IEEE Trans Vis Comput Graph. 2020 Jan;26(1):1012-1021. doi: 10.1109/TVCG.2019.2934786. Epub 2019 Aug 20.
Perceptual tasks in visualizations often involve comparisons. Of two sets of values depicted in two charts, which set had values that were the highest overall? Which had the widest range? Prior empirical work found that the performance on different visual comparison tasks (e.g., "biggest delta", "biggest correlation") varied widely across different combinations of marks and spatial arrangements. In this paper, we expand upon these combinations in an empirical evaluation of two new comparison tasks: the "biggest mean" and "biggest range" between two sets of values. We used a staircase procedure to titrate the difficulty of the data comparison to assess which arrangements produced the most precise comparisons for each task. We find visual comparisons of biggest mean and biggest range are supported by some chart arrangements more than others, and that this pattern is substantially different from the pattern for other tasks. To synthesize these dissonant findings, we argue that we must understand which features of a visualization are actually used by the human visual system to solve a given task. We call these perceptual proxies. For example, when comparing the means of two bar charts, the visual system might use a "Mean length" proxy that isolates the actual lengths of the bars and then constructs a true average across these lengths. Alternatively, it might use a "Hull Area" proxy that perceives an implied hull bounded by the bars of each chart and then compares the areas of these hulls. We propose a series of potential proxies across different tasks, marks, and spatial arrangements. Simple models of these proxies can be empirically evaluated for their explanatory power by matching their performance to human performance across these marks, arrangements, and tasks. We use this process to highlight candidates for perceptual proxies that might scale more broadly to explain performance in visual comparison.

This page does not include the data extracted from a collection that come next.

In the rows, zero is written as 128.
Each row of X is roughly a mix of the hidden directions of one of a few groups.
X, 136 rows:
[[122 167 132 160 143  99  63 151 154  82 135 142]
 [160 102 123 126 154 117 153 107  77  70 157  95]
 [ 92 148 140 134 128  95  50 112 164 149 145 115]
 [105 162 141 160 148 137 165 127 194 154 168 136]
 [143 113 139  98 149 148 105 171 116  47 128 124]
 [124 126 120 120 157 111 205  92  92 163 109 130]
 [160 137 115  92 131 183 186 164 111 113 105 129]
 [128 109 129 101  93 173 208 121 118 138 136 108]
 [105 109 143 103  44 137 104 125 108 127  92 112]
 [ 77 112 111 165 109 113  75  88 126 100 160 142]
 [115 181 141 124  85 142 144 113 172 181 124  96]
 [123 107 123 183 109 105  51 109 126 130 151 141]
 [168 120 150  94  73 146 138 161 108 104  80 147]
 [110 116 129 125 164 132 167 111 213 143 127 148]
 [166  89 123  87 153 122 141 134  79 104 114  77]
 [101 159 138  76 123 147 132 140 161 118  61 101]
 [124 169 142 123  85 182 145 170 169 116 142 101]
 [121 142  80 141 132 137 198 107 121 176 108 105]
 [110 117 132 104 108 102 179  97 109 196 100 121]
 [122 132 118 121 161 148  60 132 165  69 143 133]
 [120 120 132  95 135 192 170 134 152  91 143  82]
 [129 136 130 149 153  68  81 102 102 161 107 169]
 [118  96 112 114 123 188 195 104 132 152 147 112]
 [125  91 152 120 134 131 211 152 107 147 110 156]
 [ 83  91 120  98 136 112 156  73 140 172  99 128]
 [149 106 149 160 130  76 130 121 139 200 157 139]
 [150 146 150  97 164 144 159 175  89  85  95 129]
 [118  89 126 109 137 166 209 124 110 108 138 107]
 [117 153 104 120 108 177 108 101 191 148 169 133]
 [151 143 136 129 118 177  80 187 132  93 138 159]
 [ 81 166 143 163 148 127 110  96 159 126 187 120]
 [117  84 115 102  98 194 168 130 156 142 153 132]
 [115 138 126 120  70 133  44 121 119 109 131 116]
 [157  63 120 114 100 118 110  97  77 104 146 108]
 [148  94 116 138 133 165 105 106 157  72 184 136]
 [ 74 142 120 153 123 104  54 102 129 125 158 127]
 [151 132 144 101  94 129 175 160  93 172  81 118]
 [128 169 151 121  80 167 188 130 138 162 130 106]
 [114  99 109 175 125  83  84  89 101 166 135 137]
 [114  99 147  75 130 158 178 162  91 100 105 133]
 [147 102 122 117 118 120  73 158 103  56 123 113]
 [157 132  95 111 133 136 172  97  71 138  80 153]
 [137 105 152 133  80 116 120 151  55 103 114 161]
 [134 112 125 143 165  94 169  66 118 156 127  84]
 [110 123 135 155  99  91  50 116 136 137 160 156]
 [ 83 134 114 136 128 141 112  80 193 169 148 141]
 [121 177 129 134 110 142  61 139 181 100 142 138]
 [136 105 120 165 112 120 100 114  85  63 151 166]
 [114 119 112 174 157  90 123  81 152 167 168 106]
 [148 118 125 143 105  89 129 176  72  72 129 139]
 [107 174 130 108 173 133 182 158 153  97 148 105]
 [143 118  90 185 121 115  93  91 116 112 181 149]
 [154  68 114 110  89 127 153  85 103 171 136 127]
 [ 91 141 124 112 102 170 187 100 168 150 140 102]
 [143  91 155 176 154  71 152 113  93 145 148 141]
 [146 127 128 121 138  90  46 153 127  86 119 146]
 [155 101 112 160  96  96  70 142  80 150 118 140]
 [100 153 136 128 155 186 131 146 173  74 147 110]
 [142  79 108 142 155 121 155  79 150 185 104 132]
 [117 129 121  96  85 167 148 168 149 138 107 191]
 [121 114 130  81 155 133 208 109 131 142 136  93]
 [146 180 139  78 130 144 127 183 128 137  80 133]
 [ 97 174 142 144 165 126 158 159 187 153 111 142]
 [165 155 150 157  81 101 150 161  91 172 116 131]
 [142 120 121 173 124  73 117 144  93  75 144 165]
 [136  63 117 124 101 120  86  72  99 130 145 114]
 [117 164 155  95 114 102 131 152 121 162  57 106]
 [171  85 112  95 133 138 191  99  96 116 123 112]
 [141 141 117 159 144 127  60 142 147  68 153 149]
 [103 156 135 135 100 130 157  94 110 190 118 182]
 [139  83 105 132 112 114  49 109 101 101 129 116]
 [109 149 121 130 128 176  88 143 163  71 154 164]
 [133 127 122  84  95 103 106  79 133 193 105 125]
 [113 152 132 140 153 147  96 154 166  51 149 122]
 [130 166 114  93 154 165 173 144 177 144 154  97]
 [131 149 159 122 117 149  92 195 169  85 120 130]
 [122 139 116 118  87 149  49 122 153  87 140 141]
 [156 162 103  95 122 178 126 145 154  72  96 140]
 [ 99 115 147 127 122 110  78  96 201 147 144 112]
 [ 74 164 113 116 155 137  82 113 159  78 119 114]
 [135 111 120 156  89 123  46 110 107 133 113 158]
 [149 138 134  86 156 130 161 185 111  82  97 103]
 [ 99  92 127 151 147 137  94 104 129 121 207 111]
 [103 174 126 113 129 145 156 166 191 170 140 126]
 [104 169 163 142 176 128 146 155 165  97 163 100]
 [101 107 116  71 168 131 153  96 134  94 136  80]
 [132 117 113 157 174  77  72  90 121 108 133 152]
 [146 114 153 123 164 128 188 176 108 141 132 179]
 [118 124 146  64 143 141 132 153 121  62 112  93]
 [138  89 121 105 139 128 196  77 110 162 111 124]
 [143 140 113  89  85 164 157 133 153 178  95  94]
 [153  83 162 144 155  96 192 154 125 137 103 123]
 [141 135 139 105 137 161 109 146 144  40 145 110]
 [130 106 143 117 186 102 112 150 100  58 113 125]
 [ 84 118 128 105 135 133 135 116 200 186 123 119]
 [125  86 136  81 145 157 190 110  87 135 112 123]
 [131  87 107 187 134 109 145  91 104 132 180 148]
 [171 106 155 103  78 157 134 130  87 144  84 151]
 [ 99 146 127 163 101 121  77 152 182 132 174 141]
 [117 120 175  96 141 116 181 172 122 144  82 152]
 [115 104 114 150 140  79 157  99  89 173  88 152]
 [126  92 108  82 104 161 159  70 114 109 147 153]
 [114 105 133 100 130 127 197  94 112 177 108  97]
 [159 135 157  80 118 148 168 170 106 126  75 114]
 [151 145 135 182 131  70  91 174 117 151 115 128]
 [124 135 128 107 129 109 217 156 115 130 163 108]
 [192 103 128 141 141 129 196 121 101 105 111 118]
 [ 92 100 132 142 165 143 150 139 107  72 158 178]
 [161  98 164  77 101 157 165 166 136 112 100 120]
 [102 102 115 114  71 179 101 142  95 118 166 143]
 [128 155 164 175 134 111 162 131  95  74 166 143]
 [103 135 127  88 129 176 135 113 181  86 143  87]
 [ 95 155 123 125  96 185 133 133 156  89 156 174]
 [128 144 122 127 140 106  43 141 159  83 129 136]
 [157 184 129 122 159 103 143 155  81 130  80 109]
 [145 117 106 120 159 124 100  88  68 141  70 124]
 [131 187 128 129 143  96  50 133 148 120 118 125]
 [100 146 111 144 115 113  51  98 171 135 154 122]
 [147 157 163 133  87 168  84 169 143  94 117 154]
 [111 149 105 145 102 128  42 118 119 108 163 136]
 [169  86 120 117 132 131  59 133 104 108 131  83]
 [168  81 150 148  80 105 125 144  86 170 118 137]
 [148  81 121  67 105 126 160 120  79 131 105 106]
 [142 118 121 176 152  79 160  95 122 167 132  82]
 [155 155 150 103 129 105 150 147 126 190  84  86]
 [115 171 130 111 167 123  83 142 198 145 138 136]
 [115  77 114  74 115 164 183 103 112 142 124 125]
 [156 156 135 151 114  79  60 148 114 104 125 158]
 [120 123 133  87  88 183 192 113 127 154 131 121]
 [110 123 150  87 142 183 146 165 103  83 114 162]
 [140 151 124 138  93 188 173  99 153 158 160 108]
 [137 128 152 104 177 138 197 172 126 140 111 148]
 [132 131 136 141 106 127 200 103 102 192 123 121]
 [115 206 148 145 105 123 102 124 181 138 130 111]
 [166  79 165 168 102  99 120 152  95 129  98 152]
 [103 139 131 176 147 126 120  49 125 132 167 142]]

Here is one row from each group, named. Which group is each of the other rows in?
[122 139 133 155 193 101  83 137 149  79 128 104] => Y
[156 138 155  80 158 155 177 175 140 151 107 115] => F
[170 135 150  98 106 183 167  95  88 131 108 140] => M

[ 87 135 128 136 131 107  80  93 203 134 133 129] => F
[156  64 105 115  88  99 101 134  83 146 115 119] => M
[122  67 101 134 164  78 137  91  93 140 122 142] => Y
[117 117 171 101 100 122  54 131 174 125 136 118] => F
[143  59 123 136 133 135 109  74 159 129 164 101] => M
[135 111 123  95 148 113 174 118  73 124  64 133] => M
[ 94 184 142 117 164  90  96 142 161 138  89 136] => F
[141  68 112 145 127  84 124  90  74 130 147 109] => M
[159 144 136  95 127 145 116 197 114  78  97 115] => M
[144 160 118 129  89 121  50 136 173 143 134 128] => Y
[128 132 120 127  95 146 125 168 201 180 134 143] => M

可视化中的感知任务通常涉及比较。在两个图表中描述的两组值中,哪一组的总体值最高?哪一组的范围最广?先前的实证研究发现,在不同的视觉比较任务(例如,“最大差值”、“最大相关性”)上的表现因标记和空间排列的不同组合而有很大差异。在本文中,我们通过对两个新的比较任务(两个数据集之间的“最大平均值”和“最大范围”)的实证评估来扩展这些组合。我们使用阶梯程序来调整数据比较的难度,以评估哪些排列方式为每个任务产生了最精确的比较。我们发现,对于最大平均值和最大范围的视觉比较,某些图表排列方式比其他排列方式更支持,而且这种模式与其他任务的模式有很大不同。为了综合这些不一致的发现,我们认为我们必须了解可视化中哪些特征实际上被人类视觉系统用于解决给定的任务。我们称之为感知代理。例如,在比较两个条形图的平均值时,视觉系统可能使用“均值长度”代理来隔离条形的实际长度,然后在这些长度上构建一个真实的平均值。或者,它可能使用“外壳面积”代理来感知由每个图表的条形边界的隐含外壳,然后比较这些外壳的面积。我们提出了一系列不同任务、标记和空间排列的潜在代理。通过将这些代理的性能与这些标记、排列和任务中的人类性能进行匹配,可以对这些代理的简单模型进行实证评估,以衡量其解释能力。我们使用这个过程来突出可能更广泛地解释视觉比较性能的感知代理的候选者。